BonfiresOfInsanity · 31/08/2018 13:40

And you could only go on to do a masters if you had a 2:1 or higher.

thebeesknees123 · 31/08/2018 13:41

I graduated in 1993 with a 2:2. I could have worked harder but still would have been top of 2:2 rather than middling. They used to call it a drinker's degree. I was quite happy with it at the time. I'm not in the professional market so it doesn't really impact on anything. It was a long time ago and university rarely comes up in conversation unless I'm talking about my kids.

Graphista · 31/08/2018 13:42

How old are the friends you're referencing? Mature students tend to be more enthusiastic and put in more work.

I last finished uni 12 years ago and got a 2.1, only 2 students got a first and the ones I knew that got 2.2's were not the most committed students. This was at an old uni not RG, but rated quite well in the rankings then and has improved since too.

I also think with the student loan/debt issue even younger students take their degrees more seriously than many of those who went to uni in the 80's/90's (only really good thing about that!) I'm of the generation that left school mid 80's and my friends that went to uni then didn't often take it as seriously as they could have. Especially if they were at uni because they didn't really know what they wanted to do.

Also agree with thatcoolpirate that arguably research is easier now (although conversely you could say there's TOO much info to wade through to get to the legit research). I first went to uni early 90's and had no internet, no computer even! There were 6 computers in the learning centre for 200 students! Most research was hard copy, inc microfiche (there's a lost art 😂) and my assignments were written on a typewriter. I think people forget how quickly things have changed SO much. I scraped a 2.2 level, but I think partly because it was a BSc and that's not my forte.
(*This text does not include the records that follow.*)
Each wall is flat, endless, passes through zero and stands at right angles to its row. A trip goes straight from one point to another. List the walls that it crosses, first one first.
In the rows, 128 means zero.

Walls:
(1): [120 144]
(2): [136 117]
(3): [114 168]
Trips:
[108  78] to [146 130] -> none
[187 165] to [100 203] -> 2
[ 67 120] to [104  86] -> 3, 1, 2
[141 121] to [ 83 115] -> 2, 1, 3
[ 87 151] to [131 147] -> none
[133 145] to [151 123] -> 2, 1, 3
[ 93 108] to [ 95 142] -> 1, 3
[177 136] to [134  76] -> none
[162 156] to [ 96 131] -> none
[123 111] to [145 144] -> 3, 1, 2

Walls:
(1): [163 165 106 106 163 113 164 193 138]
(2): [ 96 121 183 103 150 106 125 135 156]
(3): [115 156 111 122 187 118 121 118 144]
(4): [ 94  78 126 173 148 121 135 136 129]
(5): [106 162 126 163 200  50 175 136  56]
Trips:
[131 172 101 144 129 181 107  81 126] to [137 116  80 123 178 111  91 123 212] -> 1, 4, 2
[ 88 169 158 126 129  82 148 117 154] to [179 100 144  70 145 110 128 151 135] -> 5, 3
[167 107 159 118 128 149 116 158 130] to [149 120 112 127 209 133 178 187 135] -> 4, 3, 5
[126 126 118  76 144 103 106  74 173] to [160 151  95 124  96 142 129 160 137] -> 1, 2, 3

Walls:
(1): [111 112 137 193 114 173 107 137 155 118 125 124 110 115 140  91 151 107
  62 139]
(2): [127 181 131 163 177 137 125 178 148 100 143  92 171 123 110 143 176 154
  94 144]
(3): [131 140 141 184  90 164 104 176 109 141 101 159 137 131 134  83 110  98
 184 119]
(4): [195 111 138 196 185 150 156 114  88  99 151 153  66 115 134 156 110  87
 130 129]
Trips:
[150 138 126 105 168 108 142 143 166 111 131 139 162 156 136 149 168 100
  87 146] to [110 180  64 155 101 138 137 132 124 136 201  91 124 115  68 107 116 104
  89 126] -> none
[178 113 118  91 141 138 131 111  95 126 165 111 152 133  85 131 158 130
 102 149] to [160 157 147 106 154 130 101 168 137 100  80  99 135  75 127 147 143 140
 163 176] -> 4, 3
[159  39 171 203 108 151 120 152 107 100 162 142 184 130 195 143 112 151
 126  88] to [166 120  85 156 159 138  83 147 117  80 113 103 124 122 137 141 114 133
 133 106] -> 2
[152 142  86 115 139 151 114 123  61  63  98 153  95 148 125 200 138 161
 163 141] to [137 131 117 117 138 129  99 139 120 127 117 101 182 153 153 115  50  84
 107 137] -> 3, 4
[ 79 107  95  85 117 161  81 124 133 119 100 131 119 122 202  95 181 138
 138 147] to [123 124 115 138 103 153 173 126  71 126 121 148 134 141 147 130 127 130
  97 112] -> 4
[150  97  92 134 149 204 131 114 127 109 181 208 144 145 114 122  60 204
 129 145] to [ 74 120 111  90 132 145 140 130 137 151  97 131  77 106  96 152  94 171
  93 114] -> 3, 4
[144 111 144 153 137 143 112  87 136 148 106 165 119 161 164 150 128 152
 186  95] to [154  47 106  95 128 171 129 141  96 108 199 111 146 145 106 133 135 106
 158 125] -> 3
[114 152 125 166 175 119  64 131 163 105 180 129 157 106  92 167 132 128
 104 139] to [146 172 152  90  71 146  93 144  87 117 153 187 108 113 139 102 134 127
 160  93] -> 3, 1, 4, 2

Walls:
(1): [ 98 127 123 138 150 173  94 153 189 138 152 102 121 137 167  89 116 112
 143 129 161 114  91 136 111 148 137 127 115 133 130 162 145 132 105 105
 156 152  67  99 146 144  98 132 110 120 111 140]
(2): [166 108 100 104 107  82 158  80  91 136 119 111 176 127 126 149 107 131
 138 151 171 129 146  96 133 125 157  76 130 107  81 150 118 150  79 158
 127 124 177  55 115 116 103  72  68 115 150 117]
(3): [117 161 120 199 138 146 127 145 138 126 167  95 104 107 128 145 118  72
  96 164 146 122 147 137  78  97 135 147 142 147 116  84 144 172 192 124
 125  98 139 115  73 123  98 120 169 182 109 199]
(4): [129 155 119 112 115 132 111 160  48 157 126 141 196 101 112 129 139 204
 160  80 120 182 156  94 135  93 161 197 101 175  76 147  91 122 106 101
 134 138 147 107 101 117 129  99 130 162 107 120]
(5): [135  76 139 148 170 137 112 124 136  57 118 138  57 165 178 173 131 123
 118 141 136 167 118 189 149  89 100 136  79 131 124  49  90 140  89 145
 121 157 101 114 140 102 103 176 143 173 154 104]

When I went the 2nd time I had a computer AND printer at home, ample computers and printers/copiers in the learning centre (in comparison - still not enough to go round), Internet access (albeit dial up at home), the uni was signed up to various databases for access to journal articles and theses... HUGE difference. But also I was different. I was doing a degree I genuinely enjoyed (BA this time) and found relatively easy, was older/more mature, more disciplined and committed.

glintandglide · 31/08/2018 13:42

Even when I was at uni 16 years ago people
Didn’t really fail. They would’ve been filtered out well before they got to that stage. You can’t ask someone to keep
Paying fees when they have little prospect of getting a degree out of it (and in those days fees weren’t very much)

HRTpatch · 31/08/2018 13:43

I graduated in 1981 and nearly everyone got 2 :1

Graphista · 31/08/2018 13:44

glintandglide - true. Both times there were a LOT of people had dropped out by Christmas in the first year. Probably at least a 1/3 of the intake.

fairyofallthings · 31/08/2018 13:44

I got a 2:1 with my degree from a distance learning university. If I'd got the same marks at a brick university I'd have got a first. Given that I was working full time with three children I was happy enough with a 2:1 but I'd rather have had a first of course.

What is a Desmond?

Graphista · 31/08/2018 13:45

Desmond tutu - 2.2 rhyming slang sort of.